Le sujet est d’importance. Avec les 35 heures de présence pour les enseignants dans les collèges, mesure censée résoudre la prise en charge d’élèves en difficulté scolaire, Ségolène Royal n’en est pas à son coup d’essai, puisqu’elle avait déjà évoqué, en février dernier, la nécessité de « rallonger le temps de présence des enseignants ». Les 35 heures pour les enseignants, c’est une vieille lune, déjà tentée en 1981, après la victoire de François Mitterrand, vite abandonnée devant la levée de bouclier que cette proposition avait suscitée.
Mettons un terme à une contre-vérité sur le temps de travail des enseignants. Les statistiques du ministère de l’Éducation nationale, suite à une enquête effectuée en 2002, établissent que les enseignants du second degré (collèges, lycées) ont un temps de travail hebdomadaire égal à 39 h 47. Le Snes, lui, chiffrait ce temps de travail à 44 heures par semaine. Soit plus du double des heures de cours faites devant les élèves (18 heures pour un professeur certifié).
Ces statistiques sous-estiment largement le réel temps de travail des enseignants. Le temps de présence dans les établissements scolaires dépasse largement celui consacré aux heures de cours : suivi des élèves, réunions diverses, règlement de conflits, prise en charge des problèmes, entre autres, sont déjà effectués par les enseignants et non comptabilisés comme temps de travail.
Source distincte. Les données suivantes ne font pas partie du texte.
[[134 117 138 131 121 123 122 142 138 133 121 123 137 122 138]
 [134 123 130 128 128 124 123 134 131 134 128 130 132 123 130]
 [132 136 115 121 141 126 127 119 117 133 140 143 122 124 117]
 [126 131 135 129 121 125 124 132 133 125 121 120 131 127 133]
 [122 141 124 124 130 126 126 119 122 122 130 130 122 129 122]
 [123 140 124 124 131 125 126 120 123 123 130 130 123 129 123]
 [131 127 130 127 128 125 124 132 130 132 128 129 130 124 129]
 [139 134 105 117 153 126 127 115 109 141 150 156 119 121 110]
 [128 137 121 124 135 126 126 121 122 128 134 134 124 126 122]
 [124 129 138 130 118 124 124 134 135 124 119 118 132 127 135]
 [132 124 132 128 127 124 123 134 132 133 127 128 132 123 131]
 [129 116 148 135 110 123 121 147 146 128 112 111 141 125 145]] >> 125

[[127 141 117 129 127 106 122 120 109]
 [129 121 136 128 126 141 129 133 139]
 [129 136 126 126 126 119 120 127 119]
 [123 137 122 131 138 133 129 143 144]
 [130 120 138 127 125 143 128 133 138]
 [127 130 127 127 134 131 129 133 135]
 [125 136 125 131 130 131 123 140 137]
 [129 123 128 126 130 128 134 123 126]] >> 123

Les élèves en difficulté reçoivent-ils toute l’aide nécessaire ? Sans doute pas. L’école, à elle seule, ne peut pas supprimer les inégalités. La solution ne consiste pas dans une augmentation du temps de présence obligatoire des enseignants. Ségolène Royal va chercher ses solutions du côté des libéraux, du côté de Tony Blair et des écoles britanniques. Cela n’a rien à voir avec une quelconque alternative antilibérale ou anticapitaliste. Ségolène Royal veut casser le système existant, casser les statuts, fruits des luttes et des conquêtes obtenues.
On ne peut pas faire l’impasse sur les 25 000 postes d’enseignants suprimés depuis 2002 et les 8 700 postes supprimés dans le budget 2007. Rétablir tous les postes supprimés, augmenter les recrutements de titulaires, titulariser les auxiliaires, contractuels, vacataires en poste, diminuer le temps de travail et réaménager le temps de présence des enseignants, limiter à dix-huit élèves les effectifs par classe en collège et lycées professionnels notamment : voilà les premières mesures indispensables pour redonner au service public d’éducation les moyens de son ambition. Osons une revendication : seize heures de présence, soit quatorze heures de cours et deux heures de suivi d’élèves. C’est dans cette direction qu’il faut élaborer et mobiliser pour dessiner une autre école publique.